D-Bat baseball, softball facilities now open

D-Bat baseball, softball facilities now open
Beau Brand

Business partners Todd Currie and Eric Dahlgren grew up playing baseball together at Casady School, graduating in 1993. They lacked a place to practice outside of school, so Dahlgren’s parents bought an empty lot next to their house and built a batting cage.

“That’s what we practiced on,” Currie said inside his new venture, D-BAT Oklahoma City Academy, 801 NW 122nd St. “There was nothing like this.”

Now parents themselves, the friends wanted a place for their children to play. Currie, the Oklahoma general manager and vice president of operations for TierPoint, a St. Louis-based IT company, and Dahlgren, who founded Oklahoma City-based Quail Creek Petroleum Consulting LLC in 2006, built a 50,000-square-foot, multimillion-dollar baseball and softball shrine. It includes 14 indoor hitting and pitching tunnels, a full-sized major league indoor infield and a fully stocked pro shop.

It is the first of two forthcoming metro D-BAT franchises. They are scouting locations for a Moore location that could open in 2016.

Founded in 1998, the first D-BAT location in Dallas had two employees, including former collegiate and professional baseball player Cade Griffis. Emphasizing well-lit, climate-controlled, pro-caliber facilities and player-centric individual instruction, D-BAT began franchising in 2008 and has grown to 23 locations across the country.
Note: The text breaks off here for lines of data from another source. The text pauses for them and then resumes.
A small network was trained on invented records. Each row is its activation on one of them, seen along a few directions.
Here are examples, each followed by its value of one field, U.
The largest differences between rows may come from other fields.
In the rows, zero is written as 500.
Random noise pushes rows far along 23 fixed directions. That doesn't count. These rows show it; they differ only by the noise:
418  497  566  684  613  367  548  467  404  445  663  422  526  479  477  408  521  417  423  473  832  625  600  635  532  383  446  596  577  549  635  520  466  515  523  693  454  574  408  319  556  213  615
465  474  425  519  729  351  544  414  557  423  579  506  361  365  610  745  340  453  525  559  568  651  466  404  524  334  277  449  567  481  560  451  468  493  519  629  397  430  417  451  659  565  423
573  615  605  415  452  534  393  459  431  462  376  558  370  501  480  735  381  588  409  504  329  534  383  480  525  464  629  359  476  416  455  354  454  512  519  439  455  459  561  571  415  680  515
393  228  365  656  580  401  527  644  579  423  430  533  500  528  223  383  606  498  610  646  391  441  442  425  518  563  304  498  572  518  589  492  601  389  560  398  719  613  423  452  555  581  448
501  523  426  557  495  489  671  645  397  481  386  310  612  555  590  509  642  677  573  394  494  485  624  493  496  538  714  806  552  551  566  535  580  399  579  515  356  529  467  478  387  467  439
441  431  402  590  570  574  604  547  465  473  421  659  470  476  338  272  533  448  691  499  559  448  516  481  404  404  451  532  741  495  571  496  554  502  447  322  669  477  418  470  593  418  492
511  452  602  537  425  300  560  656  402  442  446  354  424  552  865  500  514  263  547  575  547  618  482  624  535  404  740  493  367  403  717  257  615  507  467  444  388  438  618  468  438  489  566
596  417  582  566  441  635  482  628  577  536  717  422  603  655  336  274  622  517  480  405  573  463  676  435  549  577  433  630  499  375  537  442  488  639  642  511  547  494  520  288  492  381  492
376  362  598  414  512  326  561  423  567  395  338  609  395  512  434  474  500  688  501  566  498  621  334  609  563  528  438  364  744  493  363  612  503  537  681  571  556  618  434  521  357  504  552
515  473  611  322  400  342  517  539  515  471  428  493  427  530  604  502  451  545  462  498  517  583  414  581  655  482  514  432  546  456  646  486  490  621  577  578  476  508  629  512  471  467  478
511  554  676  392  314  330  483  293  629  586  523  557  510  523  491  708  432  435  395  572  423  544  455  661  658  333  536  390  569  576  768  666  290  463  429  445  478  452  628  498  410  401  496
593  513  469  446  493  475  367  397  513  521  633  546  569  621  440  596  518  380  486  437  429  400  546  544  625  526  342  287  459  490  511  682  350  626  539  553  364  585  429  404  574  503  406
432  342  472  574  580  694  403  543  547  616  652  459  706  464  433  551  586  552  524  491  518  505  499  605  385  633  488  704  428  435  400  561  512  390  425  586  520  500  475  561  439  531  571
543  435  654  393  569  527  382  582  485  430  513  523  369  560  466  562  438  500  344  636  681  376  341  560  438  590  424  395  574  529  593  405  664  469  515  680  627  540  636  568  616  564  565
571  567  631  385  339  404  434  412  708  347  510  450  515  448  431  423  402  537  494  476  561  336  302  471  424  574  485  336  586  534  440  608  462  511  625  431  525  633  546  552  436  545  576
535  392  341  493  481  603  458  562  570  591  699  584  509  425  719  471  476  321  604  549  490  596  569  575  505  650  394  571  179  475  482  438  526  565  264  748  434  374  617  518  615  428  421
315  400  525  539  654  550  505  451  419  649  449  514  435  483  438  356  622  614  366  661  503  561  405  338  563  533  325  409  381  398  322  478  567  478  525  530  859  529  529  621  536  551  553
621  570  584  394  564  311  720  375  629  274  551  462  444  529  785  667  367  401  551  288  655  558  493  431  497  553  448  401  655  442  367  501  558  448  595  477  354  307  488  496  373  578  211
573  401  519  237  541  382  391  680  634  325  362  523  575  508  473  738  244  760  517  347  477  446  367  549  497  561  400  471  551  324  551  562  383  555  486  643  476  509  504  525  544  648  240
481  524  594  309  525  630  527  677  447  496  415  469  646  430  552  350  472  526  401  243  470  583  499  589  274  484  723  512  424  585  499  508  431  456  524  318  515  395  322  433  379  566  578
441  363  452  480  628  478  403  481  478  588  652  503  655  518  439  462  559  373  512  382  557  648  560  638  524  525  373  434  577  512  497  661  374  603  612  621  341  578  315  421  519  474  570
535  555  536  425  342  497  462  370  518  538  436  624  485  473  285  319  496  498  461  434  498  622  418  540  508  710  567  342  689  679  405  587  447  527  638  618  476  590  565  663  338  474  612
428  504  569  472  588  577  519  462  319  456  455  451  673  526  324  422  621  613  429  313  564  424  369  469  540  528  456  415  506  239  513  645  397  548  517  418  664  588  494  443  392  515  448
583  393  579  609  381  491  536  448  566  399  574  523  510  670  313  321  669  367  496  529  480  399  471  478  578  688  341  370  543  439  396  552  589  517  580  426  653  639  576  399  393  473  515
553  490  466  484  419  608  460  459  466  507  613  564  491  653  564  494  655  287  553  521  449  439  591  566  457  709  605  390  415  488  514  505  486  547  451  524  306  422  580  400  386  531  466

526  446  447  639  560  361  593  388  523  415  502  482  573  399  287  662  472  507  488  403  358  672  416  495  649  433  350  462  622  573  520  607  433  392  639  523  454  628  346  454  410  539  453 | u3
734  409  475  659  602  622  516  637  608  515  603  484  564  663  396  550  474  551  494  528  514  273  578  389  483  575  416  509  477  581  474  470  652  342  594  689  613  500  416  536  643  509  231 | u3
465  516  529  649  557  473  500  408  446  533  394  544  408  522  491  452  514  470  580  616  450  442  439  460  513  242  434  414  640  434  300  491  591  522  550  216  643  637  365  570  597  514  675 | u6
741  608  562  463  458  691  573  515  512  450  557  562  436  465  471  674  397  566  497  413  523  406  442  633  477  465  621  656  750  768  590  457  711  390  615  571  343  467  503  576  520  471  521 | u1
295  721  270  458  591  334  485  378  333  467  409  476  386  269  579  571  434  645  466  458  575  487  408  416  639  656  462  567  368  733  335  485  630  392  477  580  460  497  509  813  580  555  389 | u1
469  634  429  399  657  621  471  475  370  535  595  535  460  572  480  494  511  433  545  415  779  380  713  385  402  444  472  555  742  401  712  486  404  655  420  521  388  315  544  378  686  444  380 | u2
392  441  373  489  661  426  438  577  463  465  528  388  552  455  550  718  520  442  506  506  469  338  399  452  506  630  476  520  365  562  578  440  660  262  477  381  517  401  480  665  544  756  293 | u11
468  478  439  519  636  586  581  410  477  701  523  744  491  635  211  341  564  451  400  544  541  551  685  378  490  478  444  278  610  645  755  653  262  478  498  661  616  330  439  385  560  349  289 | u13
383  504  394  416  473  536  421  347  533  579  569  616  521  300  422  446  504  346  545  518  434  559  387  578  457  525  434  389  508  665  536  630  423  504  435  427  473  509  475  586  515  530  637 | u6
625  434  506  291  442  552  511  694  593  539  405  471  519  505  590  497  465  600  494  497  278  425  440  517  502  401  524  460  446  617  611  562  523  548  620  472  483  554  411  468  597  588  493 | u2
448  480  443  596  495  590  393  509  509  446  573  475  528  444  619  496  529  435  622  633  567  335  419  590  324  496  530  570  334  391  422  516  538  505  311  469  440  600  524  471  566  484  687 | u14
618  513  560  385  619  677  439  465  383  543  424  497  517  519  542  755  480  414  400  506  476  441  382  527  361  477  405  467  650  484  428  575  607  419  397  488  513  582  561  629  585  706  660 | u5
525  450  438  544  419  412  580  523  404  465  446  533  484  581  620  409  634  353  531  576  482  510  523  723  547  534  519  486  459  686  548  656  577  515  454  622  355  694  483  405  507  342  643 | u13
498  599  582  499  382  403  442  370  545  516  571  465  560  475  453  500  467  473  418  495  542  449  477  542  610  406  429  463  434  505  568  617  371  541  431  453  548  584  561  471  528  375  557 | u16
637  559  670  465  675  753  482  390  364  618  716  440  512  449  679  837  486  313  360  478  563  402  314  605  501  305  485  468  521  520  585  452  719  368  506  413  507  406  518  643  593  629  591 | u12
682  596  506  585  317  561  437  521  626  516  644  393  687  378  482  466  375  512  632  329  558  416  486  570  522  469  550  737  513  519  464  498  535  493  485  477  446  583  537  644  541  380  544 | u4
572  505  546  531  486  537  583  561  632  418  515  556  338  445  701  370  335  586  621  604  676  535  536  431  378  384  498  574  513  357  432  336  534  630  426  666  546  416  567  437  629  337  501 | u4
495  528  584  418  503  568  459  472  435  454  360  603  537  509  369  577  441  561  420  442  432  544  416  545  373  500  647  338  542  411  556  547  310  478  432  490  504  460  495  451  351  572  493 | u5
442  484  450  459  491  536  382  610  489  579  453  614  585  323  377  457  308  572  490  375  427  766  493  574  473  422  577  554  352  421  602  414  257  578  363  559  489  413  473  500  495  457  534 | u15
390  369  376  509  540  476  560  495  493  389  501  606  406  424  512  511  583  601  720  577  410  472  318  640  601  476  537  444  563  496  583  539  568  578  658  530  332  561  382  432  454  502  466 | u9
356  487  495  406  558  440  479  371  430  669  452  595  379  575  596  575  584  426  408  650  492  708  621  588  502  466  518  439  616  644  494  589  415  544  499  592  331  463  489  485  483  494  668 | u16
518  453  563  429  474  396  414  631  496  435  411  453  406  610  517  627  490  498  464  611  437  383  522  583  535  397  477  518  606  572  607  441  598  521  549  391  493  588  468  437  614  576  576 | u7
697  420  588  522  382  477  437  602  575  668  496  436  648  632  341  523  484  383  366  489  304  610  566  453  600  426  454  452  426  479  715  527  351  495  519  498  547  574  591  456  504  522  546 | u15
496  261  447  672  650  691  546  633  449  578  552  464  684  586  570  548  634  521  691  467  499  517  527  570  431  556  556  684  499  203  406  450  613  441  449  536  525  444  466  544  413  547  403 | u6
521  430  511  521  518  467  465  639  390  388  387  570  421  445  596  468  362  529  646  505  681  564  370  697  471  477  589  541  632  367  512  334  631  603  445  706  468  570  551  615  563  423  554 | u7
503  573  455  328  337  537  551  503  487  553  421  517  547  457  532  491  546  411  462  431  390  602  589  549  451  558  544  641  487  623  614  605  408  496  302  408  420  458  647  455  435  491  610 | u9
292  494  301  492  464  353  376  573  502  619  422  482  517  469  461  364  520  379  516  577  436  659  758  409  419  572  520  573  381  594  570  461  298  527  331  459  446  434  500  456  559  514  553 | u3
322  529  501  377  456  495  490  442  495  517  501  515  477  467  437  340  601  643  411  419  470  603  506  442  563  736  542  472  410  543  312  490  469  549  633  463  524  419  502  532  307  555  478 | u16
615  576  597  491  439  492  447  483  561  433  498  453  485  469  501  677  349  638  427  470  523  621  511  498  481  455  507  600  514  384  451  459  376  561  459  686  376  556  584  435  464  474  589 | u9
526  518  536  477  486  230  594  544  415  510  316  385  519  579  625  387  495  377  429  464  578  607  567  463  573  453  470  409  553  557  547  549  506  496  503  534  586  606  520  562  544  447  484 | u8
478  533  355  547  531  258  558  495  383  481  326  417  650  368  496  530  439  348  584  333  463  594  404  559  562  398  479  522  616  649  578  640  512  369  489  341  436  661  396  682  531  545  542 | u1
503  544  417  498  501  399  506  472  431  552  354  498  628  581  395  444  536  557  583  418  482  432  568  514  552  396  521  440  693  550  572  742  348  553  561  483  429  663  366  503  551  424  454 | u4
477  671  446  281  444  657  176  552  440  588  647  444  393  505  414  604  523  593  270  548  436  292  557  407  565  718  430  572  260  676  484  397  563  586  511  517  421  480  634  549  681  657  574 | u10
599  551  438  533  503  388  419  520  461  564  370  572  624  481  448  440  321  355  480  403  523  550  503  548  439  479  500  336  458  629  498  606  376  429  372  599  549  593  434  678  606  449  471 | u15
645  533  586  420  485  626  447  393  582  643  679  517  637  474  508  570  457  391  435  326  430  483  479  617  554  468  444  436  549  692  353  617  550  454  633  407  487  483  352  641  503  535  518 | u12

Currie and Dahlgren signed with D-BAT in late 2012, attracted by its nontraditional business model, including franchise fees on memberships only and multiple revenue streams.

“We really liked the people and their model,” Currie said.

Open to the public, D-BAT Oklahoma City Academy offers camps, clinics, private lessons and memberships. To create a truer hitting experience, D-BAT uses real baseballs and softballs and pitching machines that simulate real pitch movement. D-BAT’s HitTrax baseball simulator provides real-time metrics to analyze a hitter’s tendencies, and batters can hit in classic major league stadiums. Pitchers can also throw simulated games on HitTrax.

The 23,000-square-foot indoor infield can be used for practices and youth games, and Currie said D-BAT is organizing youth tournaments and adult whiffle ball and kickball leagues. The venue also has meeting space, a birthday party room and a lounge. The pro shop offers D-BAT brand equipment.

“Our bread and butter is really that 6- to 14-year-old player who’s trying to get to that level to try to make his high school team,” Currie said.

The facility is located next to D-BAT SportsPlex, which offers 12 fields for league play and tournaments. The complex operated under several owners until Currie and Dahlgren bought it in 2014. They reopened it last year and are making improvements, including updating new scoreboards, lighting, dugouts, concessions and shaded spectator areas.

The 80-acre property sits on land owned by Oklahoma Commissioners of the Land Office (CLO), which manages public land to benefit the state’s public education system, said Jessica Willis, CLO spokeswoman.

The property, which is under a 55-year commercial lease, is part of about 750,000 surface acres across the state under CLO management. Created under the federal Oklahoma Organic Act of 1890, the office predates statehood, Willis said.


Print headline: Batter up, National brand D-BAT has arrived, opening its first of two metro baseball and softball training facilities.